• _Brief_: Reproduce the entries below exactly, but only from the line containing "What can hang" to the line containing "2.78 -4.19 -1.06", inclusive.
━━━ The input
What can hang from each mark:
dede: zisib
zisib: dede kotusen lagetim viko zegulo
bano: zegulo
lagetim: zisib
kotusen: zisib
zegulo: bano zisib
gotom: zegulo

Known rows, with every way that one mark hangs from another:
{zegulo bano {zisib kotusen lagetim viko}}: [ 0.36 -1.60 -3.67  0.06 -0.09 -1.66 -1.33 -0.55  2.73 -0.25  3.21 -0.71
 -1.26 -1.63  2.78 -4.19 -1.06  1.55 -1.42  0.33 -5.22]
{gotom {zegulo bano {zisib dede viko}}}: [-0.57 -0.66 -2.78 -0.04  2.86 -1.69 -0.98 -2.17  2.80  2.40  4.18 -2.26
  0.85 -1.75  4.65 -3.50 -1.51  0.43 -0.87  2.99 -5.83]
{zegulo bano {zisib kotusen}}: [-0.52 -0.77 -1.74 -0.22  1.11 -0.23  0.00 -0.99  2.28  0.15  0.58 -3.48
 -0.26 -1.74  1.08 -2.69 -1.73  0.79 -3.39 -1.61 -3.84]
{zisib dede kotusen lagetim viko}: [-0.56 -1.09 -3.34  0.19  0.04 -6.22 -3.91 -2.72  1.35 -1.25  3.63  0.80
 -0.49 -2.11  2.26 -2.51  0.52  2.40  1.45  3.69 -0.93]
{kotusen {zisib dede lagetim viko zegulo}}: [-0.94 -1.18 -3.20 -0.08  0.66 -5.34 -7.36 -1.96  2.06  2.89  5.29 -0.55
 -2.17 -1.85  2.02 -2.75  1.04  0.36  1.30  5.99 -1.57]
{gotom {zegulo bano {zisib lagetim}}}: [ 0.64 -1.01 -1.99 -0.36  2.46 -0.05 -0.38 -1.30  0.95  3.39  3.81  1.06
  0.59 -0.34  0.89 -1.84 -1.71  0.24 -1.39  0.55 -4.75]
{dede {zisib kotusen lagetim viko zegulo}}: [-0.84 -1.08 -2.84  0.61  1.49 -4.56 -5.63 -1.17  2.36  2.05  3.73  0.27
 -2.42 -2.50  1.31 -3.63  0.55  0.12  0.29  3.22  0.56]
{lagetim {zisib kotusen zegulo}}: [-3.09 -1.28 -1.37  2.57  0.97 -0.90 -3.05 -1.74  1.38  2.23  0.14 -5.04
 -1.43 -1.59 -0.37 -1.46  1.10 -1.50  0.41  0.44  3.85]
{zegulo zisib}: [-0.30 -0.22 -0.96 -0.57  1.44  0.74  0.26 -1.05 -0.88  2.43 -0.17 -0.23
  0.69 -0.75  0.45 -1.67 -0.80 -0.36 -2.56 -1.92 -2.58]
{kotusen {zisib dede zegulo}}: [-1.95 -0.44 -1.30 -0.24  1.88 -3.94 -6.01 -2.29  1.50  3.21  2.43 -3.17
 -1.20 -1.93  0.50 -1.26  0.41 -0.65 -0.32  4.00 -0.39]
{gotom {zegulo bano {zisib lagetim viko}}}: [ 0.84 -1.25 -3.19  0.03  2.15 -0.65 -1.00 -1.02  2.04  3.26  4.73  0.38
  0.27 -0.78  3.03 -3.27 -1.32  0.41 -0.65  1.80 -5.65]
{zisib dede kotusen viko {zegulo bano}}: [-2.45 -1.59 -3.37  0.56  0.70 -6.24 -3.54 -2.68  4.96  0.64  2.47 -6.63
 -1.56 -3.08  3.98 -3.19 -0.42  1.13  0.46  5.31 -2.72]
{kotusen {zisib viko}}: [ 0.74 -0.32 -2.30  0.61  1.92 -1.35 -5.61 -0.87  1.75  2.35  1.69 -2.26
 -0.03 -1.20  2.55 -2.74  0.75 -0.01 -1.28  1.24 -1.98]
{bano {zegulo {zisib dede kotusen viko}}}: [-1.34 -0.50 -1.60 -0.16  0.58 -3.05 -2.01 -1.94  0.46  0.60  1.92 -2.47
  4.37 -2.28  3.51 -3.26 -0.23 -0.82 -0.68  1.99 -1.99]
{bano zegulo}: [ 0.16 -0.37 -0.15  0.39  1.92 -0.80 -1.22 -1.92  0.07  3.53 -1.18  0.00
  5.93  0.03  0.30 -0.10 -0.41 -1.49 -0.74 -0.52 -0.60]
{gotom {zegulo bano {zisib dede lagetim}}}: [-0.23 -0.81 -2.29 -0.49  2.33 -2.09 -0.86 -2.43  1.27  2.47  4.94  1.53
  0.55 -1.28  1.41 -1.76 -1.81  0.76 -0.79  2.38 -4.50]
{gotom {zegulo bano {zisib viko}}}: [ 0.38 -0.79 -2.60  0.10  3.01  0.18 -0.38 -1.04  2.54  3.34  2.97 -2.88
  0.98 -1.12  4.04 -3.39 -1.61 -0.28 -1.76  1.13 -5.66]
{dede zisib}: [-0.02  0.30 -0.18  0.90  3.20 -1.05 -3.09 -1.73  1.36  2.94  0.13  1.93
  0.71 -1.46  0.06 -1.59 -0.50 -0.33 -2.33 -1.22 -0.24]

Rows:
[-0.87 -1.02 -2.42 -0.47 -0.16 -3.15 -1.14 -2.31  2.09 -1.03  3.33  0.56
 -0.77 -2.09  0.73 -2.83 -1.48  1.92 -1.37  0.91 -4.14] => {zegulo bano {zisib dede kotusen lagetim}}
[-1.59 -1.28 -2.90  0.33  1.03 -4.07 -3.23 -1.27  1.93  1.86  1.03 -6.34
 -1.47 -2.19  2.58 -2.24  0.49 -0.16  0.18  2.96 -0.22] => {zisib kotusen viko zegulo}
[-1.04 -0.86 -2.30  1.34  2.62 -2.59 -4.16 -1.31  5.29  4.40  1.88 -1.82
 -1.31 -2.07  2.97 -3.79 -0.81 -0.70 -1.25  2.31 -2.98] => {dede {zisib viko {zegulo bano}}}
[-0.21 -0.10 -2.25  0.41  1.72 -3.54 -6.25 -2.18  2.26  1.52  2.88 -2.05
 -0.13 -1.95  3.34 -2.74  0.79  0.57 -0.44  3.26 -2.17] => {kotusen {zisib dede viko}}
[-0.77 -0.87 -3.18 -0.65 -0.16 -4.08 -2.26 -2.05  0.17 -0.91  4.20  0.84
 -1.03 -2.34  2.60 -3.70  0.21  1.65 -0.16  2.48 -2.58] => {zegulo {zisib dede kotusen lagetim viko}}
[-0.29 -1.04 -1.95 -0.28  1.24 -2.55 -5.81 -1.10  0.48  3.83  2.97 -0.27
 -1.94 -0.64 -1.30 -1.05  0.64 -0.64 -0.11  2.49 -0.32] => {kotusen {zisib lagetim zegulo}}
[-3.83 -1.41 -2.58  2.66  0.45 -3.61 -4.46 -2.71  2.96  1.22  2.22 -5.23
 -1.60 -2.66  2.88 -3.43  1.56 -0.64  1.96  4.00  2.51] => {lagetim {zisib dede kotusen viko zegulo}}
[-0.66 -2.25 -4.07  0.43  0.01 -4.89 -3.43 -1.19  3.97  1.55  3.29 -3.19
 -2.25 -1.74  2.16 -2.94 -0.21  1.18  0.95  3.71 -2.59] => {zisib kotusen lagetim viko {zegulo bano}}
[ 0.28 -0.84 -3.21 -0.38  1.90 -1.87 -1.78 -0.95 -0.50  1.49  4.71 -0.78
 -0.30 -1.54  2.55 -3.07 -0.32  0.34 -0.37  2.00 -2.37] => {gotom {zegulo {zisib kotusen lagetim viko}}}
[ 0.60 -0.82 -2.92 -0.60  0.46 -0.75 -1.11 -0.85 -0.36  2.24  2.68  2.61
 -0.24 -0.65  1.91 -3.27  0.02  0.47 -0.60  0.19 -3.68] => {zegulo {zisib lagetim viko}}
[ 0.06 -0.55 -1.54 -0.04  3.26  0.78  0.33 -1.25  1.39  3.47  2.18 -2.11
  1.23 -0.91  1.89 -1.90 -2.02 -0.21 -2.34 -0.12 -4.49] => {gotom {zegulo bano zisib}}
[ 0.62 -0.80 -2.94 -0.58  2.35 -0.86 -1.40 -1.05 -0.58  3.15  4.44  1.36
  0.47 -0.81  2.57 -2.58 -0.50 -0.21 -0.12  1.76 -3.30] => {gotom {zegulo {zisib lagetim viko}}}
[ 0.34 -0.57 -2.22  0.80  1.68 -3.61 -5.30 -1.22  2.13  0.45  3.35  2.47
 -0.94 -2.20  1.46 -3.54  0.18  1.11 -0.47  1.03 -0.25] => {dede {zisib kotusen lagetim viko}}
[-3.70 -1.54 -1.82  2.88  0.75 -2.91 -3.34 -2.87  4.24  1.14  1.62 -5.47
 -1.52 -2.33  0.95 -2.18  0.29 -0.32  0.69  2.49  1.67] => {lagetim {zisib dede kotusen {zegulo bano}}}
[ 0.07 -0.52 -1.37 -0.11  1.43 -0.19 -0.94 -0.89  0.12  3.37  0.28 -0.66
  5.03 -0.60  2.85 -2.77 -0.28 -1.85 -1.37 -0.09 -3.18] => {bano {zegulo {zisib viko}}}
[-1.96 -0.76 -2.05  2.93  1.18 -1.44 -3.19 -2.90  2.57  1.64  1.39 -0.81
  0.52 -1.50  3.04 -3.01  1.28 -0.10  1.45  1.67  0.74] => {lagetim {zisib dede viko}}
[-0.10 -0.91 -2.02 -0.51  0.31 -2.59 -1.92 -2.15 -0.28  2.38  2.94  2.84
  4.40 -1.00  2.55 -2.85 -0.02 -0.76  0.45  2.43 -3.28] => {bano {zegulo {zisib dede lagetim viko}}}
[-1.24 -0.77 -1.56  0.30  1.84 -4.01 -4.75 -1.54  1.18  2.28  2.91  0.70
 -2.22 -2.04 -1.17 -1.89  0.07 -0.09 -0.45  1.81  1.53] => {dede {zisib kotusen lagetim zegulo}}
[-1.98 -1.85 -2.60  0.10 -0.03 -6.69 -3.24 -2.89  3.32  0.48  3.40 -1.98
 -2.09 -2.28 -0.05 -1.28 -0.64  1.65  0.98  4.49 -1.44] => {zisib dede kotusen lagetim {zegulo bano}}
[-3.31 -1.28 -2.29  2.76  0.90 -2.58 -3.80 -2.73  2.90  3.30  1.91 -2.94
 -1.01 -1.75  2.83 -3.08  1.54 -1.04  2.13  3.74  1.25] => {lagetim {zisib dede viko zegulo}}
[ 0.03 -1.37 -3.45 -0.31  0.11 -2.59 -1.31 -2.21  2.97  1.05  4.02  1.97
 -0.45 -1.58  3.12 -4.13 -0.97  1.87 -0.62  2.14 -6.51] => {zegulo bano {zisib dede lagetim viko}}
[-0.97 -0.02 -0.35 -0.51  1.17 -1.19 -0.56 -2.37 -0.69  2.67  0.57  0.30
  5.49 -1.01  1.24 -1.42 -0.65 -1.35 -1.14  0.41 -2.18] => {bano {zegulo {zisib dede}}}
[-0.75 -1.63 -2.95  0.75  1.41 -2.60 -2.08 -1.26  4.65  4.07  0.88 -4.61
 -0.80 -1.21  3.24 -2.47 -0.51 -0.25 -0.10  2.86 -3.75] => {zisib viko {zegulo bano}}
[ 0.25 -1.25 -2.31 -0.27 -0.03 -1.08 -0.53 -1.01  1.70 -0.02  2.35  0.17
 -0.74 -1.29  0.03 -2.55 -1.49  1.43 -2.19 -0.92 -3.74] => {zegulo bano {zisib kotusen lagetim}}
━━━━━━
━━━ The input
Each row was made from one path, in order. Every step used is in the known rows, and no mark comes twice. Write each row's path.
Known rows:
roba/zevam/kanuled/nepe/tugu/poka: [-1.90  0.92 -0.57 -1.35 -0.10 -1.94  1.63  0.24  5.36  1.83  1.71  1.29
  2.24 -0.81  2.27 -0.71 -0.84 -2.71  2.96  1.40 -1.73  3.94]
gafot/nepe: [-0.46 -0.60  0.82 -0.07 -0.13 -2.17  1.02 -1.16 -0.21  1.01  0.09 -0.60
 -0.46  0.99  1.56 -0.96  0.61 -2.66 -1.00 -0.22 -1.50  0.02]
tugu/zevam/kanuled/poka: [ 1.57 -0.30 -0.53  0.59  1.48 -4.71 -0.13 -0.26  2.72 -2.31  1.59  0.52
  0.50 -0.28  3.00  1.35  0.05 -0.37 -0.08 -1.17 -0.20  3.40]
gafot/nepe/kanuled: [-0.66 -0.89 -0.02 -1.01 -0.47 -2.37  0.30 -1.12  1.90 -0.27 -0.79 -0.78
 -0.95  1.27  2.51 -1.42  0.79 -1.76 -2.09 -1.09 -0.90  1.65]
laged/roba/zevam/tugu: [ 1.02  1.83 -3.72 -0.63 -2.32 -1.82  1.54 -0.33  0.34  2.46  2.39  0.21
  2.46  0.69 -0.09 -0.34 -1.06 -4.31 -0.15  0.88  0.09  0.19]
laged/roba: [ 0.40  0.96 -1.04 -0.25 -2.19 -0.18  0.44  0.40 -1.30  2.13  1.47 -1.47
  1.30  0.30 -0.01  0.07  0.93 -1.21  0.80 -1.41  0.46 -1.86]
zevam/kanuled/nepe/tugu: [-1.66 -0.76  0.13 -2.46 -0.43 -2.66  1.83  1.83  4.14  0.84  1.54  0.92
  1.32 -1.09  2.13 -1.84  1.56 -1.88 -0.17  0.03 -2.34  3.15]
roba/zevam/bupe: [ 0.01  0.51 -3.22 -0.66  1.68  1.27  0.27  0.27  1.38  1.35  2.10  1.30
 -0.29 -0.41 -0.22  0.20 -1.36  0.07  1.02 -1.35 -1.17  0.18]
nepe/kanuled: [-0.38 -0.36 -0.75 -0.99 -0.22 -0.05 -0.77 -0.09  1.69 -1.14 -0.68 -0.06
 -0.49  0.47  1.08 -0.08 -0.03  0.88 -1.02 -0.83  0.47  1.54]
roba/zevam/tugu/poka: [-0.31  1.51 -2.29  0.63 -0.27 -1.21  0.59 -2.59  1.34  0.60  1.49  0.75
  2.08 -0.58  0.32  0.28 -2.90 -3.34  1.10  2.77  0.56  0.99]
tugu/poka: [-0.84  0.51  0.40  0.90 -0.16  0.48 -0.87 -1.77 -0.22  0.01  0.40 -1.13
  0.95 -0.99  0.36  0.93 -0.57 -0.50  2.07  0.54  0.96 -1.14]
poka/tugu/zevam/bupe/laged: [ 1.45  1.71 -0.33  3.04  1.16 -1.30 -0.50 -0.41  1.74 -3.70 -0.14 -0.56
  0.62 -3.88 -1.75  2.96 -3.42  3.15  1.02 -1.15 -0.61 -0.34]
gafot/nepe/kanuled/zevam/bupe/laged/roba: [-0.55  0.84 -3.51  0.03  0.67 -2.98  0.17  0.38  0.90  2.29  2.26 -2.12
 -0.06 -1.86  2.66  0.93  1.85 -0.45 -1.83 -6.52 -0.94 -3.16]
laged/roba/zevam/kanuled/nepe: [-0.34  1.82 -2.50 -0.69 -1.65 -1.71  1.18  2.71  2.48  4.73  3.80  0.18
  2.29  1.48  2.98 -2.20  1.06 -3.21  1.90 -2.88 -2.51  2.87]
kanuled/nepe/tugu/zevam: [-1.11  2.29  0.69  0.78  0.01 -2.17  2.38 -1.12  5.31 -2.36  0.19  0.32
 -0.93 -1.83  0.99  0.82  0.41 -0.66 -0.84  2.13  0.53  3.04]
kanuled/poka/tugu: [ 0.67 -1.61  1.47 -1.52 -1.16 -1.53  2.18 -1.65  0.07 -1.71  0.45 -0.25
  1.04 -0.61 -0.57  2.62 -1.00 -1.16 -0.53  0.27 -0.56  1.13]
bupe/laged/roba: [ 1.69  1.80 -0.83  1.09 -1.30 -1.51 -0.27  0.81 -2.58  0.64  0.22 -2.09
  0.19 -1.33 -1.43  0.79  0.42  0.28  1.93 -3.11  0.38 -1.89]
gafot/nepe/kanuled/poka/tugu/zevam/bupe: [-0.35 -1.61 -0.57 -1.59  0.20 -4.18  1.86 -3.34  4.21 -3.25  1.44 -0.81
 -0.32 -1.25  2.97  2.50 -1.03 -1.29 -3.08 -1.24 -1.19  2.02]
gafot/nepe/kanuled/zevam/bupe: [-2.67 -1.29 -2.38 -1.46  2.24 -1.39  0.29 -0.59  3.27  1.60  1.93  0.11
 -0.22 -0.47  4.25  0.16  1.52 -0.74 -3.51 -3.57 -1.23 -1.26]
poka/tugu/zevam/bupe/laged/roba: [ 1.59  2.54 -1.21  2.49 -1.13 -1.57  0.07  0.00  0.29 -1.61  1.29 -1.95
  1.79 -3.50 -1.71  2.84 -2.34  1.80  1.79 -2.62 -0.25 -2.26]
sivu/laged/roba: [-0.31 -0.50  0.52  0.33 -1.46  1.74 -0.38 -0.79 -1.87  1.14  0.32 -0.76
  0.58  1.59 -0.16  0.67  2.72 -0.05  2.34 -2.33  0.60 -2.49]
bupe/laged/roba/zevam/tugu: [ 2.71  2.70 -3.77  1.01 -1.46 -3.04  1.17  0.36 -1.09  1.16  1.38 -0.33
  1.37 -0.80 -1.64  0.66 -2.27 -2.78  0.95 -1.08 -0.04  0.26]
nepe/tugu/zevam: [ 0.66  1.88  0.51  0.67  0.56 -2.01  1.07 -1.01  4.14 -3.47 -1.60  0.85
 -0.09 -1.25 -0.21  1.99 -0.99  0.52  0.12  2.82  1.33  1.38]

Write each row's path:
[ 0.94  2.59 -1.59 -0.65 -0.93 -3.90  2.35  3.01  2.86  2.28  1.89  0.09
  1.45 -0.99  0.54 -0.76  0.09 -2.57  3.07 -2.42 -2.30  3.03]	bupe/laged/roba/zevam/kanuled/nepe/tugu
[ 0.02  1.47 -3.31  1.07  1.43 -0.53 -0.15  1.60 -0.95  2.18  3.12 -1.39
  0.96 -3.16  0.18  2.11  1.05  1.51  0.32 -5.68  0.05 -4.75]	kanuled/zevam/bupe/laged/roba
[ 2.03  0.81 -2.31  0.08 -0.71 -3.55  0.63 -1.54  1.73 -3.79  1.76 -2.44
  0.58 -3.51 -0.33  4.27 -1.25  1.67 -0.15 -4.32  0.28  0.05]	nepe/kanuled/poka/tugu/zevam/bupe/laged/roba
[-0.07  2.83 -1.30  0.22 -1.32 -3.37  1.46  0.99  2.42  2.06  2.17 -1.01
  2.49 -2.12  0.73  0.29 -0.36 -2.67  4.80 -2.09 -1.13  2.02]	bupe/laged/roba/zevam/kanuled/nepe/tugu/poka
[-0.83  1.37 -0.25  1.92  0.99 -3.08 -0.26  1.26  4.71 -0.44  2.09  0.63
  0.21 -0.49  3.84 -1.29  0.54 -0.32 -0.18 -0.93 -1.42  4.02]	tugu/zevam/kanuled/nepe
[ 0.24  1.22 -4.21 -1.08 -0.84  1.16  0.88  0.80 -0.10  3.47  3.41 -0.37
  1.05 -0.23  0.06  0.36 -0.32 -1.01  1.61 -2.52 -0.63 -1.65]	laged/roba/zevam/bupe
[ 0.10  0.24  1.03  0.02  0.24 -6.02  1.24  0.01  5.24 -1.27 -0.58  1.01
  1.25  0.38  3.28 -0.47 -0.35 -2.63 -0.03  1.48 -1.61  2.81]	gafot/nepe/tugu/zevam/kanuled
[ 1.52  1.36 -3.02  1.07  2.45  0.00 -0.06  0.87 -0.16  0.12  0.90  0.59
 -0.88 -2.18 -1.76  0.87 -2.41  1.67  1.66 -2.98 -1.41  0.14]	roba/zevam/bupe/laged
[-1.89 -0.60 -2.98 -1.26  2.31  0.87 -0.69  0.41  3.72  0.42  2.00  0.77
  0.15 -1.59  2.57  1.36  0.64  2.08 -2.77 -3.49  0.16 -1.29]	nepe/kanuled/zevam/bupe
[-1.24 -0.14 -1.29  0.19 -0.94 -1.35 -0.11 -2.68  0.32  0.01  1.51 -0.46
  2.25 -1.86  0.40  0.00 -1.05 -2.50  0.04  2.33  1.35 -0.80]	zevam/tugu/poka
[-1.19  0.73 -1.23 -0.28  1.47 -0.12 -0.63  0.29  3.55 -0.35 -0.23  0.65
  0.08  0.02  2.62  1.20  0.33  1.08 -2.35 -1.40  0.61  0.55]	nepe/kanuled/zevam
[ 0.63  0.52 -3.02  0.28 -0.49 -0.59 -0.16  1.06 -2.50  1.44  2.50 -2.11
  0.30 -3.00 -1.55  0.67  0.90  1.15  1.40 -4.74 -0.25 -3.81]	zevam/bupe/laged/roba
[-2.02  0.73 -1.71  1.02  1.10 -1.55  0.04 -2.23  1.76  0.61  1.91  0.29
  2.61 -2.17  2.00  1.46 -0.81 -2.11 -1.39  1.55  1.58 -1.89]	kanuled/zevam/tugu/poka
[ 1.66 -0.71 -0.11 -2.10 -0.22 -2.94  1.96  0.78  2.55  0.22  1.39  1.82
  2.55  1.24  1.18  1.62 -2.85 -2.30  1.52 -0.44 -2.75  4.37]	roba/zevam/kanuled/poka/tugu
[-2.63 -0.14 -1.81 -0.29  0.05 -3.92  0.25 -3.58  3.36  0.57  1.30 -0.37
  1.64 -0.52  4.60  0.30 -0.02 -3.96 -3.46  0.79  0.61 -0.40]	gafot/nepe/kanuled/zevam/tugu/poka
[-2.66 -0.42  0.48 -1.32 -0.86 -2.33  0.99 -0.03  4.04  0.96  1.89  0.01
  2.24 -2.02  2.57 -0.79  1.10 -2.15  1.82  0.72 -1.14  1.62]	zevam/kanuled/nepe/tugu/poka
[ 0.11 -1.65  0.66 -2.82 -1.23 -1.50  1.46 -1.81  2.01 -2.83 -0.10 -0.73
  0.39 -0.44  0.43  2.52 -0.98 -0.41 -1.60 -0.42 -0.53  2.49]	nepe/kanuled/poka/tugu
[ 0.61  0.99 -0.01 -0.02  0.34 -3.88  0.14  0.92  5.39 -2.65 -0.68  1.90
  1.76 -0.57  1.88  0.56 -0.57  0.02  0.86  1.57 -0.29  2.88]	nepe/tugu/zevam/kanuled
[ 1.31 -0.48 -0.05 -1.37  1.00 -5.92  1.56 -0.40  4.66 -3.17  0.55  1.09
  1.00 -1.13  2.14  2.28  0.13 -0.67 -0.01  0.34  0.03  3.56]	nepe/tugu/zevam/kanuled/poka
━━━━━━
━━━ The input
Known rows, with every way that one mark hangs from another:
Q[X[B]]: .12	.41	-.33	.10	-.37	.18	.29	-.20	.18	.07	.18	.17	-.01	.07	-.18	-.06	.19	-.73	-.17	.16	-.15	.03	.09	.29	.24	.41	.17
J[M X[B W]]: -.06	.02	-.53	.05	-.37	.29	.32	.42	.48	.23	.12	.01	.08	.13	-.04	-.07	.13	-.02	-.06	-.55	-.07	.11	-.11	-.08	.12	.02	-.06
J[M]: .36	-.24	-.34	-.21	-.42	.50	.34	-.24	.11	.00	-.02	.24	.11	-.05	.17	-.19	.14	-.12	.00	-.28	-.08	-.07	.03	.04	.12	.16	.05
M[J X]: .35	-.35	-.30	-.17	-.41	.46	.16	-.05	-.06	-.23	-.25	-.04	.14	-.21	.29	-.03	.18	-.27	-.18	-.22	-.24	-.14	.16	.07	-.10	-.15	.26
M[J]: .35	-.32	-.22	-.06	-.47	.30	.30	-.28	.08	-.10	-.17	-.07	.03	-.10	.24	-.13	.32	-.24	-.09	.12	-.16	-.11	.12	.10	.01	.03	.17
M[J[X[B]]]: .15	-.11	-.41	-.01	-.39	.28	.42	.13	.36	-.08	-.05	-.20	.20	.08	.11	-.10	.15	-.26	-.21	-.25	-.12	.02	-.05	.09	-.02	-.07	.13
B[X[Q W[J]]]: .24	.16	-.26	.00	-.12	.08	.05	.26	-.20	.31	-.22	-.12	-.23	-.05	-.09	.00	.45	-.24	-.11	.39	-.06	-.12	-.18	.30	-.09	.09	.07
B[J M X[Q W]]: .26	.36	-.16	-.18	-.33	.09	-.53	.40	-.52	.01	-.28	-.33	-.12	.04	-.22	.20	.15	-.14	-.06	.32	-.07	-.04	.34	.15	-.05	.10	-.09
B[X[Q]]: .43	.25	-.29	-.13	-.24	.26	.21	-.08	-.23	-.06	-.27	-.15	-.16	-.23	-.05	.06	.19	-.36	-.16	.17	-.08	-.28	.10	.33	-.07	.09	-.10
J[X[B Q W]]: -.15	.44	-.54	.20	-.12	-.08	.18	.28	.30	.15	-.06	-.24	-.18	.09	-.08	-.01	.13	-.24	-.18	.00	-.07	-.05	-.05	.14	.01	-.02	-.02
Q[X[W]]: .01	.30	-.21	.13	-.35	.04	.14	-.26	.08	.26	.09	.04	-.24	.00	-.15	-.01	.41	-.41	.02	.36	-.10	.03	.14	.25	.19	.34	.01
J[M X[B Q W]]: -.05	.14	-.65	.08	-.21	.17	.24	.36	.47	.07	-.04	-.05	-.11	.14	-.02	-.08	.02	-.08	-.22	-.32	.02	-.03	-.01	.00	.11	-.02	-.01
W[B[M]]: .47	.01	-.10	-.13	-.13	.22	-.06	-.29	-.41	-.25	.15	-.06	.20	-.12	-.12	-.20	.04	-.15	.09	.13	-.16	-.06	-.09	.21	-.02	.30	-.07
━━━━━━
• _Answer box_:
What can hang from each mark:
dede: zisib
zisib: dede kotusen lagetim viko zegulo
bano: zegulo
lagetim: zisib
kotusen: zisib
zegulo: bano zisib
gotom: zegulo

Known rows, with every way that one mark hangs from another:
{zegulo bano {zisib kotusen lagetim viko}}: [ 0.36 -1.60 -3.67  0.06 -0.09 -1.66 -1.33 -0.55  2.73 -0.25  3.21 -0.71
 -1.26 -1.63  2.78 -4.19 -1.06  1.55 -1.42  0.33 -5.22]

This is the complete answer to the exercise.